New Telegraph

CBN earns N1.38bn from BDCs’ license renewal fees

The Central Bank of Nigeria (CBN) raked in a total of N1.38 billion from Bureaux De Change’ (BDCs) annual license renewal fees for this year, New Telegraph’s findings show. Statutorily, every BDC is expected pay an annual license renewal fee of N250,000 by the end of January each year.

 

Thus, with latest data obtained from the CBN showing that the total number of BDCs in the country stood at 5,530 as at the end of October 2020, it means that the apex bank earned about N1.38 billion in BDCs’ annual license renewal fees for 2021. The figure is N92.5 million more than the N1.29 billion that the CBN made from the same process in the previous year.

 

There was speculation in some quarters that the tough business environment, occasioned by the coronavirus (COVID-19) pandemic, would make the regulator to extend the January 31 deadline for payment of the license renewal fee.

 

For instance, the CBN had, between late March and early September last year, suspended the sales of foreign exchange to BDCs due to the Federal Government’s suspension of international flights and other measures aimed at reducing person-to-person  contact and curbing the transmission of the virus.

 

A Lagos-based BDC operator, who did not want to named, however, told New Telegraphthat most BDCs had promptly paid the license renewal fee as they did not want the apex bank to penalize them.

 

He said: “Most of us (BDCs) have paid the license renewal fee.

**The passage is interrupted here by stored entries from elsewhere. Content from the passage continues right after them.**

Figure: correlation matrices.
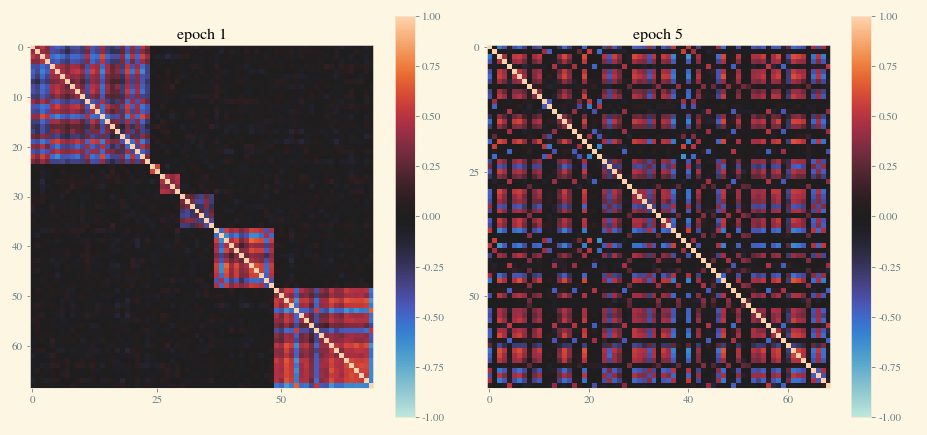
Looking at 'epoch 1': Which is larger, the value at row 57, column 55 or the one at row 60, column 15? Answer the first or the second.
the second
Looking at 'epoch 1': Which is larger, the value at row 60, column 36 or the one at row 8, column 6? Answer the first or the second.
the second
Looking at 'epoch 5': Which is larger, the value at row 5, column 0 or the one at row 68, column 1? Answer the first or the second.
the second
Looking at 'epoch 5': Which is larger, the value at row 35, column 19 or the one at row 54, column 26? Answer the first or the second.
the first
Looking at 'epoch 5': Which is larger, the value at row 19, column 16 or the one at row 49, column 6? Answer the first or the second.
the first
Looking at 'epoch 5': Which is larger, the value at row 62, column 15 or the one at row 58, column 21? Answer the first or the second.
the first
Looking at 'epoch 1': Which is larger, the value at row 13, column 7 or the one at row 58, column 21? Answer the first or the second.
the first
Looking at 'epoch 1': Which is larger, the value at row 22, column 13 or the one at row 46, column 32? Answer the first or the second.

Apart from the fact that the fee is statutory, the CBN has in recent months turned up the heat on BDCs in order to ensure full compliance with its forex regulations.”

 

In June 2014, the regulator announced new requirements for BDCs that it said were part of measures to ensure exchange rate stability and curb unethical practices in the sub-sector.

 

The requirements included new minimum capital requirement of N35 million for operators; a mandatory cautionary deposit of N35 million; an application fee of N100,000; licensing fee of N1 million and annual license renewal fee of N250,000.

 

However, in 2016, the apex bank refunded operators the mandatory cautionary deposit of N35 million, but retained the N1 million and N250,000 licensing fee and annual renewal fees respectively paid by each of the BDCs.

 

Although the CBN said at the time that it introduced the new licensing regime in order to address the: “Depletion of the country’s foreign reserves, in view of the unusually large number of BDCs,” the number of the forex dealing firms has been on a steady increase since then.

 

New Telegraph’s analysis of CBN data, for instance, shows that from the about 3,000 that were licensed by the regulator in early 2015, the number of the BDCs increased by over 2,530 to 5,530 at the end of October last year.

 

Financial analysts point out that the CBN has continued to license BDCs because the operators’ sale of forex for Personal Travel Allowance (PTA) and Business Travel Allowance (BTA), enable it to deepen forex liquidity in the retail end of the market.

 

In fact, in its H1 2020 Economic Report, the apex bank stated that: “The number of licensed BDCs increased to 5,300 at end- June 2020, compared with 5,164 at end December 2019. The increased licensing reflected the desire of the bank to deepen foreign liquidity, especially in the retail end of the market.”

 

However, while the CBN’s capacity to maintain regular dollar sales to authorised dealers, including licensed BDC operators, plays a critical role in ensuring exchange rate stability in the country, analysts note that the sharp drop in the price of oil – the commodity that accounts for about 90 per cent of the country’s export earnings – coupled with the COVID-19 crisis, resulted in a decline in external reserves, thus forcing the apex bank to scale down the amounts it injected into the forex market to defend the naira in 2020.

 

Indeed, New Telegraph reported in December that the CBN sold foreign exchange amounting to $3.96 billion to the BDC segment of the foreign exchange market between January and September last year, as against the $10.42 billion it sold to the same segment of the forex market in the corresponding period of 2019.